Circumcision: A Girl’s Tale
The genital mutilation of adolescent girls is still a common custom in Sierra Leone, where many see it as good preparation for marriage and motherhood. Yasmin had her turn when she was 14. After she was tied up and held down, her external genitals were “scraped” off without anaesthetic. She was warned that if she told anyone she would die. Now 19 years old and living in the UK, she is furious at the violence perpetrated against her and other young girls in her home country
I’d never heard of FGM [female genital mutilation] before it happened to me. Then one morning, when I was 14 years old, my uncle came and woke me up and took me to the house of a tall woman I didn’t know.
Together, they tied my hands and blindfolded my eyes. Then they laid me in the backyard with big banana leaves spread out on the ground. They took off my pants. I was fighting, but the woman sat on my chest. I wanted to die at that moment but I couldn’t scream – they put a cloth in my mouth. It felt like I was suffocating. There were no anaesthetics – they just cut me.
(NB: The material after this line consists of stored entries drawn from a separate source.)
These are the activations of a small neural network, seen along a few directions. Each row is one input.
In each table, some parts of the input vary, and every possible input appears once, in random order.
Descriptions start from the smaller parts, as in this example, which fits no table here: one of 2 separate values, together with either a single point or one of 9 places around a ring or (one of 4 places along a line, together with one of 5 places around a ring).
Shared parts are said once, and a part with two or three values counts as separate values.
(in the rows, 128 means zero)

Other details of the inputs shift rows strongly along two fixed directions, in all tables alike. That doesn't count.

A family of inputs:
R1: [162 218 101 124  91 122 188  32 146 131 113 139 190 162]
R2: [151 103  29 171 101  74   7 106  47 106 137 147  50  79]
R3: [ 50 125 216 117 195 182 157 137 188 145 155 103 201 107]
R4: [114 124 115 120 143 175 155 150 150 121 120 134 151 160]
R5: [126 206  91 139 125 153 156  50 153 105 128 143 180 145]
R6: [ 94  46 167 126 174 155  88 236 109 147 134 109  90 119]
R7: [ 85  63 208 106 148 125  94 240 108 160 141 102  73 111]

Three days later they said that they hadn’t cut me properly, that my clitoris was “growing back” and they had to scrape it off again. I can’t describe the feeling; you only know when it happens to you.
I stayed there for three weeks. They used to put herbs in a bottle and put it on the wound – it was so painful, like putting pepper on a cut.
I think the mutilation is cultural – many groups of African people are circumcised. They say that if you don’t get circumcised you will smell and a man will not want to marry you.
After they cut me they burned all my clothes and everything I had touched. Then they took the ashes and rubbed them on my stomach. They said that if I told anyone what they had done my belly would swell up and I would die.
Sometimes I get very, very angry. I wish I could talk to the people who did this to me – I wish I was back in that position to stop them. I wish I had a choice.
I had “type three” FGM, and I still feel the effects. I shuffle when I sit down because I get uncomfortable. I feel pain in the night. My period pain is terrible, and I always get infections. And there is a scar.
I came to the UK when I was 15. I was seeking asylum from the war, and from my uncle, who was sexually abusing me. The Home Office said that I was lying and wanted to send me back – that’s when I got married.
Now I’m 19 and I’ve just finished studying for a B-Tec diploma in health and social care. I’m looking for a job – I want to become a social worker so that I can stop other girls going through what I did. In Africa, there are no social workers, but some cases of FGM would be prevented if there were – that’s why I want to be one.
The first time I told anyone what had happened to me, I was 17. I told my best friend in college.
I was scared to talk. I was paranoid that my belly would swell up like they said; I started dieting after I told my friend what happened, and I’d cry if anyone said that I looked fat.
I’m scared to give my name or photo in case someone attacks me because I’m a disgrace, but I don’t feel I have betrayed anyone.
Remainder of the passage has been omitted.